While one-on-one mentored research is a high-impact experience for students, demand exceeds the available positions, leaving students without this opportunity. This session explores Course-based Undergraduate Research Experiences (CUREs) as a model for expanding student access to research. In a CURE, entire classes engage in science practices to address research questions with unknown outcomes and real-world relevance. Tailored for faculty who are already supervising undergraduate researchers, we will discuss how to design a CURE, including how to create research questions that scale, develop research tasks for the classroom, and produce assessments that align with doing research.

Speaker: Kristi Verbeke

Ready to move from ideas to action? Building on the morning’s shared understanding of experiential learning, this interactive session focuses on designing a single experiential unit or project within an existing course. Participants will outline a feasible plan and identify key considerations, such as reflection, scaffolding, and assessment, while gathering ideas and feedback from colleagues.

Speaker: Karen Spira

Building on the foundations of experiential learning explored earlier in the day, this hands-on workshop shifts from theory to design. You will begin sketching a course intentionally structured around experiential learning, considering alignment among outcomes, activities, reflection, and assessment. Through guided prompts and peer conversation, you’ll leave with greater clarity and next steps for continuing your course design process.

Speaker: Jessie Moore

When students learn by doing—collaborating with community partners, conducting research, or working in teams on other real world projects—their learning can be powerful, but figuring out how to assess it fairly and meaningfully is one of the hardest parts of the job. This session is for faculty who are already teaching experiential courses but find themselves struggling to capture what their students are actually doing and learning — whether that means evaluating a student’s growth as a collaborator, assessing the process of inquiry rather than just the final product, or finding ways to give meaningful feedback when every student’s experience looks different.
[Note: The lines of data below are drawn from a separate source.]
Input:
[[123 144 145 111]
 [136 105 103 153]]
Output: 144

Input:
[[140 102 135 124 132 129 109]
 [129 129 130 132 131 123 127]
 [111 118 140 154 135 112 126]]
Output: 131

Input:
[[125 158 106 126 130]
 [125 150 123 106 130]
 [125  99 123 138 132]]
Output: 123

Input:
[[120 148 133 139 148 149 107]
 [146 136 103 107 131 142 107]]
Output: 148

Input:
[[121 142 143 134 107]
 [118 117 112 129 148]
 [130 143 131 138 140]]
Output: 112

Input:
[[109 137 136 119 147 136]
 [151 126 115 125 140 130]
 [128 119 139 112 125 115]]
Output: 125

Input:
[[112 158 110 137 148]
 [123 134 100 132 135]]
Output: 110

Input:
[[128 130 128 128]
 [149 119 113 106]]
Output: 130
---
((129, 126, 126, 125, 134, 132), (131, 119, 107, 141, 112, 150), (112, 103, 124, 118, 122, 128)) yields 126
(112, 118, 122, 154, 121, 119) yields 122
((139, 121, 116, 122, 105), (129, 129, 125, 113, 114), (131, 137, 109, 123, 122)) yields 116
(116, 102, 120, 114, 124) yields 120
(120, 123, 132, 136, 158, 138, 142) yields 132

Speakers: Jackie Friedman and Anna Parker

Experiential learning — field work, service learning, studio courses, clinical placements — introduces accessibility challenges that go beyond what standard classroom accommodations can address. This advanced session focuses on applying Universal Design for Learning (UDL) principles to ensure all students can participate meaningfully, from community-based projects for students with social anxiety, physical accessibility of field sites, sensory sensitivities in lab or studio environments, and socio-economic barriers in time-intensive rotations. During this interactive workshop, presenters will also provide practical tips and campus resources suggestions to support faculty.

Speaker: Alexandra (Lexie) Cooper

Teaching students to navigate the unknown is rewarding – but difficult. Join us for an interactive session on supporting students through the “messy” parts of science, from interpreting real data to navigating experimental failure. Designed for faculty who teach inquiry and CURE courses, this workshop explores how to reimagine research mentorship for the classroom. You’ll leave the session with practical instructional strategies for helping your students navigate these scientific challenges.

In this closing session, Randy Bass will lead participants through a structured reflection on the day’s discussions. The session is designed to help attendees surface key insights, identify a concrete next step for their teaching, and hear what colleagues are taking away. By engaging in the same process of pausing, reflecting, and making meaning that has been discussed throughout the day, participants will have the opportunity to leave with new ideas and actionable commitments.